Re: [PATCH v3 0/2] mm/ksm: add fork-exec support for prctl

From: Stefan Roesch
Date: Fri Sep 22 2023 - 12:21:54 EST



Andrew Morton <akpm@xxxxxxxxxxxxxxxxxxxx> writes:

> On Thu, 21 Sep 2023 09:47:07 -0700 Stefan Roesch <shr@xxxxxxxxxxxx> wrote:
>
>> A process can enable KSM with the prctl system call. When the process is
>> forked the KSM flag is inherited by the child process.
>
> I guess that's logical, as it's still the same program.
>
>> However if the
>> process is executing an exec system call directly after the fork, the
>> KSM setting is cleared. This patch series addresses this problem.
>
> Well... who said it's a problem? There's nothing in our documentation
> about this(?). Why is the current behavior wrong? If the new program
> wants KSM, it can turn on KSM.
>
> This significant change in user-visible behavior deserves much more
> explanation and justification, please. Including an explanation of why
> it's OK to change kernel behavior under existing users' feet like this,

Today we have two ways to enable KSM:

1) madvise system call
This allows to enable KSM for a memory region for a long time.

2) prctl system call
This is a recent addition to enable KSM for the complete process.
In addition when a process is forked, the KSM setting is inherited.

This change only affects the second case.

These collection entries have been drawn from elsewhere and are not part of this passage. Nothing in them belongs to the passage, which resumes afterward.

Each row is a point on a landscape with many valleys, with its height.
A ball rolls from a point to whichever of its 2 nearest points has the largest drop for the distance, and stops where none of them is lower. Distance is the straight distance between rows; heights are no part of it.
lisim: [ 22  -3  -5  16  20  18 -60 -40 -12  53 -46  11 -10  42  25  47 -20 -47
  -3  -1]  height 3.16
giz: [ 26  -4  66  -3 -17 -46  58   2  -4  35  17  18  23 -33   1 -55  26  21
  27 -32]  height 6.72
Nupa: [ 30  39  25 -13   7 -40  55  42  -4  -9  -9  56  11 -33 -13 -41   6  11
   3  27]  height 4.04
Nebe: [  7  26  34  17 -13  -8 -60 -18 -40  34 -30  15  -6  74   2 -22 -12 -55
 -22 -19]  height 3.55
maz: [ -1  55  20   1 -17  11  40  25 -12 -43  -3  24 -20  -6 -31 -18  20  37
 -48  43]  height 4.09
guzer: [-27 -17  38   5 -15 -35 -46  -5  -7   6   3 -42  34   3  20 -19  -5 -12
 -27 -42]  height 2.54
Sek: [  5 -36  21   6   4 -13 -17  -6  -4  42 -23  26   0  27  23   9   9  10
  24 -22]  height 4.85
lerod: [ 17  42  22   2 -20 -10  67  24  -5 -37  10  60   4 -21 -29 -38   5  14
 -37   2]  height 3.38
nedut: [  6 -25 -26 -13  -9  -7 -56 -20 -11   4 -30  14  -3  36  16  44 -31 -35
  -8 -22]  height 2.74
Sig: [-11 -21 -10  -3 -33  10  12 -24  10 -23 -25  85  -6  20 -14  44 -25   2
  11  -7]  height 1.07
neti: [ 19 -33  33 -25  16 -30  17  42  -8  14  11  27  15 -34  31 -26  13  41
  61  -8]  height 4.99
tere: [-16  14  -6  39 -27  17  10 -43   0   3  -7  16 -21  29  -7  -6  -9 -32
 -21 -43]  height 2.00
bala: [-41 -29  27   0 -33 -25 -59  -4 -31  -1  16 -77  42 -15  13 -37  26   7
 -24   0]  height 1.79
vir: [ -1 -27  25   8 -26 -37  42  -2   9  15  21 -12  13 -10   0 -43   0  26
  20 -42]  height 6.46
sizi: [-38  22  12   0  24  29  32  24 -25 -12  48 -40  -1 -35 -14 -42  13  31
  -2  62]  height 2.89
buda: [-31 -54 -20  13   4  29 -35  -8  17  -2   1 -40   7 -10   4  71 -10  34
   5  10]  height 1.45
zuf: [  5   2  -8 -46  39 -13 -22  42 -19 -31   6  10  20  -6  21  35  -9  22
  20  22]  height 5.30
Pon: [  1  15  58  -2 -13 -34  29  -2  -2  33 -16  64   2  26  -1 -13  -4  28
  -7 -35]  height 4.29
tik: [-45 -53 -53 -17  36  16 -16  45 -11 -25  48 -64  -3 -49  19  43 -22  27
   7  33]  height 1.38
Tobil: [ 30 -12 -18  -7  11 -13   8  -5  21  13 -12  27  -3   4  15  -3 -14 -31
  42 -51]  height 5.66
vafu: [ 13  28 -27  -3  -6   7  94   6  27 -35  23  28 -23 -42 -34 -18 -14 -18
 -27  -9]  height 2.52
fere: [  2  -6 -14 -13  37   8 -20 -13  28 -10   4 -38  11   3  17  24 -27 -34
  -6 -32]  height 1.73
detil: [ 35  39  25  26  13  -5   0  -8   1  28 -31  49 -17  39 -13 -18   8 -29
 -30   3]  height 3.59
kuvon: [-28 -60  26 -16 -22 -31 -12  28 -16  14  21 -25  30 -22  20 -38  35  44
  50 -16]  height 3.34
Mor: [-10  45  67 -17   8 -18 -20  14  -6 -16  13 -12  17   3 -16 -51  31  17
 -46  31]  height 1.76
bobit: [ 20 -11 -14 -37  30  11 -54   0 -12   2 -14  -5  18   5  29  32 -11  13
  23  -9]  height 5.40
Feno: [  0  -6 -24  37 -15  53 -25 -48  14  21 -45  -3 -14  19 -11  76  -8 -15
 -13  20]  height 4.33
tol: [-43 -14  -2   7   1   9 -27   5  -8   3  31 -86  25 -30   3 -22  19  40
 -21  12]  height 2.24
Siros: [-13 -53 -28  -4  -6 -22  44  11  29 -28  51   0   6 -41   7  -9 -12  22
  40  -7]  height 5.55
pife: [-17 -33 -43 -29  50   5  10  47 -12 -11  50 -36  -5 -45  12   2 -16  23
  51  18]  height 1.80
Mozo: [-27 -25 -29 -33  -6 -13 -20  30  -6 -12  27 -69  29 -18  17 -26 -20 -12
  23 -16]  height 0.80
Taf: [ 20  19 -19  29   4  67 -13 -40  19  31 -19  11 -25  12 -36  93  21   6
  -4  55]  height 4.46
Liv: [ 10 -50  -4   0  26 -50  67  33  31  -3  70   4   5 -58  15 -36 -30  36
  45 -14]  height 5.80
gumaf: [ -5  -5 -56 -18  37  30  26   6  28 -34  26 -16 -19 -24 -23  27 -23  -5
  23  10]  height 2.73
nelid: [ 30   7 -44   3  37  51 -16 -21  19  11   2 -60 -26 -14 -18  72   5 -14
   3  30]  height 1.61
tor: [-41 -12 -34   9  35  24  58  34  -7 -17  53 -43   4 -49 -20 -24 -12  48
  11  39]  height 2.71
Gubi: [ 19  67 -15  21  38  41 -25   5   2  -1  -1 -60 -31  -5 -24   3  22  -5
 -25  45]  height 1.24
Ritel: [ 33  10   7  -2  -2   7 -10 -18 -12  43 -49  65 -18  53  -1  18  -9 -20
  -1  -8]  height 3.37
Dase: [ 18  37  -8   2  -8   1 -24   9 -32  19 -38  -2 -20  51  12 -13  -9 -50
   8 -12]  height 3.95
lol: [ 30  31  12  -9  17  12  21  15   5  -2 -34  24 -16  -1  -7   1  25  17
   3  49]  height 4.77
gevef: [ -8  48  -2 -34  11  18   8  29 -21 -41  31   4  -7  -7 -17  -5  11  22
 -19  52]  height 4.54
mub: [ -1 -40 -37 -12  22  26  25  -7  54 -10  -3   5  -7 -20 -11  55 -12  25
  36  33]  height 2.49
nem: [ -1  30 -32  40 -29  40 -12 -44  16  -6 -19  18 -21  29 -39  83  -5 -32
 -49  16]  height 4.24
Divev: [-34 -23 -20 -15  38   7  -8   2  26  -2  16 -56  14 -21   7   5 -16  10
  13 -12]  height 1.47
torog: [  5  11 -25  12  16   7 -29 -23  -4   3 -14 -27  -6  29  13   7 -45 -58
 -45 -38]  height 2.16
ris: [-11 -65 -38  15  -6  21 -37 -45  29  10 -24  12  12   3  24  86   2  14
   9   1]  height 1.89
neme: [ 51  38  11  27  10  32  34 -12   2  18 -34   8 -41  13 -28 -28  39 -33
 -25 -11]  height 3.83
dor: [ 22  -3 -35  -6  -9  25 -14  -7 -12  12 -36  55   5  31  -2  38 -11 -53
  -1   3]  height 3.15
feki: [ 25  38   1   7  12  32  -9 -16  20   6 -29  -2 -27   9 -14  51  23  12
  -6  41]  height 4.60
kisut: [-18   8  18  -5 -14 -22 -73 -18 -16   8 -31 -48   9  35  17   9  -4 -22
 -47  11]  height 3.90
feme: [ 19  -1 -59 -16  18  19  71   6  30 -53  42  35 -17 -35 -38  11 -24 -17
  11  17]  height 2.93
Gubad: [  1  38 -20  19  -6  21 -18 -21  12 -18 -20 -20 -15  22 -18   8 -11 -38
 -80 -14]  height 2.51
mavap: [-14  -2 -18  24  -8  18  14 -28  44  16  -4  11  11   4  -7  31 -25 -18
 -23 -26]  height 1.70
Kufid: [ -7 -31 -19 -28  14  -9  50  27  30 -36  27  48  -3 -27  12  14 -20  36
  36  15]  height 5.31
Bele: [ -9 -56 -39 -18   5  16 -13 -21  16   2  -6  15  -3  -8  29  77  13  19
  50  45]  height 2.21
firoz: [-25  25  46  -9 -34 -25  -2   4 -18 -15  -6   8  25   4   5 -34  22  34
 -23  11]  height 2.25
moma: [ -1  12  -5 -45  17 -11  13  45  -5 -40  21  33   3 -34  -4  -3 -12  35
  21  34]  height 4.97
Baf: [ 18  14  67 -12   7 -31 -48  -7  -4  24  -8 -19  27  34  15 -38   4 -16
 -12 -27]  height 3.25
vus: [  5  39  34   8   0 -13  37  13  13  -7  29 -13  12 -22 -24 -74  27  -3
 -44 -21]  height 7.43
lukud: [  7   7  67  11 -24 -36 -13   3 -17  25   0  25  13  47  -4 -53   5  -5
 -15 -28]  height 3.82
tazu: [-34 -16 -28  -4 -23 -23 -79 -20 -30  12 -21 -36   5  24  34  14 -29 -33
  -5 -20]  height 3.39
lem: [-16 -12  11 -12 -46 -26  -7   2 -30 -13   0 -32  18  -7   9 -43  35   9
  38  -2]  height 2.72
Tuta: [ 38 -19   8   0  14 -37   9  19   4   5  -9  23  14  -4  29 -38   9   2
  72 -32]  height 5.38
nulo: [-18  30   9  46  -9  28 -27 -37   0  13 -44  15 -38  54 -10  28 -11 -27
 -75  -2]  height 2.75
Razal: [ -9  39  23  -6  18 -10 -52  -9 -11  -5 -15   1  -9  33   7  15   0 -20
 -36 -10]  height 4.19
moba: [ -1  28  -3  26 -51  -6  13 -15 -38  13  -6  29 -21  30 -10 -48  14 -37
 -10 -22]  height 1.62
fet: [-14 -96   9   2 -30 -46   4  30  -9  10  29 -14  18 -24  55 -18  28  29
  71 -61]  height 4.01
lak: [ -9   9 -15   2 -11  24  14 -21  41 -19   7  49 -10   4 -34  50  -9  -6
 -23   7]  height 1.44
sok: [-41 -49 -14  -8  36  17 -56   8  -3 -15  37 -62  13 -26  36  64  -6  33
 -21  22]  height 0.98
bufo: [  8 -25  44  11  -5 -28  30  -7   1  50 -22  72   9  22  28 -19   2  14
  48 -37]  height 4.53
Vasi: [-15 -16 -37 -24 -38 -21 -12  -4 -18 -36   8 -28  -1  -5   4 -35  -8 -18
  44 -16]  height 1.86
zogiz: [ -3 -31  16 -17  -2 -25 -48   0 -14  11   4  -2  33  -1  37  10   6  28
  31 -23]  height 5.18
feku: [ 30  30  60   6   8 -30  52  29   8  15   8 -12  11 -53 -25 -80  19  14
  -2 -12]  height 7.10
tud: [-14  24  35 -15  -5  -4 -48  10 -25   4  16 -69  33  11  -2 -45  23   1
 -42  22]  height 1.27
mavir: [-49 -41  11  15  26   8  21  37  -7   4  52 -70  12 -45   1 -28   7  62
   6  18]  height 2.53
Dalil: [ 34   9 -44  36 -10  66  21 -42  19  -2 -25  41 -24   6 -33  48  22 -35
 -33  20]  height 4.16
nipat: [-13  -2  -7  -6 -63 -10  18 -21 -16   2 -17  92 -10  34  -3  -4 -16 -27
  13 -27]  height 1.60
Nudid: [ 23  36 -22  30  43  47 -40 -14   3  23 -12 -88 -22 -14  -1  36  -5 -21
 -14  18]  height 1.43
bemu: [ 41  23 -25  28  -9  46  46 -24  26   4 -35  21 -40  -9 -17  -2  30 -24
   3  26]  height 4.03
pizas: [ -9 -16 -36 -18 -51  -5   9  -8 -17 -24 -14  33   4  22   9  -5  -5 -40
  31 -25]  height 2.23
Til: [-25  29  32  30  -4  -5 -63 -34 -28  30 -38  22 -25  91   7  10 -15 -36
 -64  15]  height 3.08
basu: [ -5  36  43  14 -54 -17  25 -14 -20 -27 -15  31  -7  24 -11 -47  25   1
 -31  -9]  height 2.55
nos: [  9  19 -12   6  -3   8  50   5   9 -10   0   4  -5 -16 -21 -18  -6   5
   4 -13]  height 2.05
suvit: [ 36  -9  30 -29 -11 -49  51  49  -7   9  17  30  20 -38  -3 -50   9  40
  43  24]  height 4.56
radam: [ 14  38 -16   2  25  19   1   2   0  -6 -15 -42  -7 -11 -13 -13  -4 -15
  -8   8]  height 1.58
Gifi: [ 13 -13  25 -14   6 -64  40  37  13 -17  58  -2  13 -30  -3 -50 -11  27
  40 -35]  height 6.13

Where does a ball stop that starts at each point below?
Taf => nedut
feku => moma
Nebe => Mozo

Call two points neighbours if one is among the 2 nearest of the other. Go from one point of each pair to the other, from neighbour to neighbour, staying as low as possible. Name the highest point that can't be avoided.
Sig and moba => tere
tud and lerod => gevef
Gubi and sok => feme
Sig and tud => basu
Sig and Mozo => pizas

One of the use cases for (2) was to support the ability to enable
KSM for cgroups. This allows systemd to enable KSM for the seed
process. By enabling it in the seed process all child processes inherit
the setting.

This works correctly when the process is forked. However it doesn't
support fork/exec workflow.

>From the previous cover letter:

....
Use case 3:
With the madvise call sharing opportunities are only enabled for the current
process: it is a workload-local decision. A considerable number of sharing
opportunities may exist across multiple workloads or jobs (if they are part
of the same security domain). Only a higler level entity like a job scheduler
or container can know for certain if its running one or more instances of a
job. That job scheduler however doesn't have the necessary internal workload
knowledge to make targeted madvise calls.
...


In addition it can also be a bit surprising that fork keeps the KSM
setting and fork/exec does not.